When faced with resource allocation issues, one may come across a classic challenge known as the Knapsack Problem. This problem seeks the optimal selection of items to maximize value without overspending a defined budget or exceeding a certain limit. In this guide, we address a customized version of the Knapsack Problem: Given a budget of $20 and a desire for six unique beers, how do we maximize the review scores while adhering to specific type constraints?

The Problem Unpacked

Imagine a scenario where you want to concoct the perfect mix as per the following requirements:

Budget: Spend less than $20 total.

Fixed Quantity: Buy exactly six beers.

Type Constraints:

At least two must be Lagers.

At least one must be a Stout.

At least one must be an Amber.

Uniqueness: All six beers need to be unique.

Example Beer Data

Here's a simplified data set for the beers available:

Beer NameTypePriceScoreBeer1Lager3.504.1Beer2Porter4.904.5Beer3IPA3.704.0Beer4Stout3.204.2Beer5Amber3.803.9Beer6Stout2.702.9Beer7IPA2.503.2Beer8Pilsner3.104.0Beer9Amber3.004.1Beer10Porter2.803.3Beer11IPA3.704.0Beer12Lager3.204.2Beer13Amber3.303.5Beer14Stout2.902.8Beer15Lager3.204.2The Solution Approach

To solve this problem effectively without brute force searching through all possible combinations, we can utilize the Google OR-Tools CP-SAT solver, which is designed for constraint programming tasks. Below, we’ll detail each step of the process in code.

Step 1: Setup Data

First, we’ll initialize our problem parameters including the beer list, budget, and beer count.

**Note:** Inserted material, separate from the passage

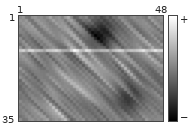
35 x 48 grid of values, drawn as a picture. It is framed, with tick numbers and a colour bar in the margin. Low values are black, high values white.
Dips: two. Average level on the scale: 50%. Odd lines: row 12. Mirror symmetry: none. Histogram: heavy tails on both sides.

Step 2: Preprocess the Data

Ensure that the prices and scores are suitable for our solver since it handles integer values.

Step 3: Create a Model

Using the CP-SAT solver, define the model, variables, and constraints.

Step 4: Solve the Model

Use the solver to determine the optimal selection of beers that meets all outlined criteria.

Here's how to implement this in Python:

[[See Video to Reveal this Text or Code Snippet]]

Output Interpretation

Upon successfully executing the model, the optimal selection of beers is printed based on constraints ensuring you maximize your score while sticking to defined rules.

Conclusion

By utilizing the cp-sat solver from OR-Tools, you can solve complex knapsack scenarios efficiently. This laid-back exploration demonstrates how Python can tackle even multifaceted challenges with elegant, concise solutions - far superior to brute force methods. For any complex allocation problem, leveraging this solver will make your tasks much simpler and more efficient.

With this guide, we hope you feel empowered to navigate your unique challenges with similar approaches. Happy coding!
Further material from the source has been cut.